Ничего, кроме короткой боли и отвращения, она не испытала. Отвращения к этому Вилли, к самой себе, мерзости и унижения. Он уснул, а она прошла босиком к ведру, стоящему за дверью, присела, опрастываясь, и заплакала, завыла, как воют звери. Да и не звери даже, а — так, мелкие поганые твари...
18
А свадебные угощенья Алёнушка медленно ела одна, утром, когда деревянный дом стих. Изредка, правда, в нём что-то потрескивало, гулко ударяло.

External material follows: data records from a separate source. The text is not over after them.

The rows of a group lie close to one hidden flat surface of 5 dimensions, which passes through zero. Surfaces can cross.
Known rows, each followed by its group:
[-10   6  -5 -11   0  -6  21   5  26  -2   4  11 -24   7 -33  -5] : lozes
[ -6   0  -1  -2   4  -6   4   4   6   2  -2   8  -6   0 -16   1] : lozes
[ -6   4   1   0   7   3 -12  -4 -15   1  -1  -2   7   1   2  -8] : gomav
[-12  -1  10  16   4 -28  -3  -3 -11   6  10  -5   6   6 -10  10] : lozes
[-17  -3  -2  -2   4 -20   2  15   3   7 -11  14   7  -5 -26   2] : Barif
[ 6  4  0  4 11 -3 -4 -1 -4  3 -1  5  3 -3 -5  4] : nuvis
[ -1  -1  -3  -3   4  11   1   0   1   6   7  -1 -12   2  15 -11] : gomav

Где-то на втором этаже слышались шаги, но они были такими тихими, что можно было вообразить — это осторожно ходят мыши или же здешние привидения.
Алёнушка плакала, плакала без конца, отирала рукавом слёзы, утихала и снова плакала. Может, первый раз в жизни она плакала о себе. Ведь она даже с парнями не зналась, никто её свой, русский, не поцеловал до этого Вилли, и вот она досталась врагу, немцу.
К Вилли она мыслями не могла и не хотела приближаться. Что-то в ней как будто онемело. Казалось, что и Вилли, и всё, что случилось, происходит не с ней, не в её жизни, а с кем-то другим, и не наяву, а в каком-то полусне.
Вечером Вилли принёс сверху патефон и позвал Дагмар — её родители так и не спускались вниз, наверное, не желали мешать молодым. А Дагмар смеялась и была в нарядном, таком глупом розовом платье, и Алёнушке подарила что-то голубенькое. Но это голубенькое болталось на ней, на скелете, только начинавшем обрастать чем-то похожим на плоть, а Вилли ничего этого не видел, не хотел видеть и понимать. Он, глупо улыбаясь, смотрел Алёнушке в глаза и всё время целовал её в лоб.
И чем больше, чем вкуснее ела Алёнушка, чем больше она становилась похожей на женщину, тем с большей жадностью любил её Вилли — и при свете, и во тьме.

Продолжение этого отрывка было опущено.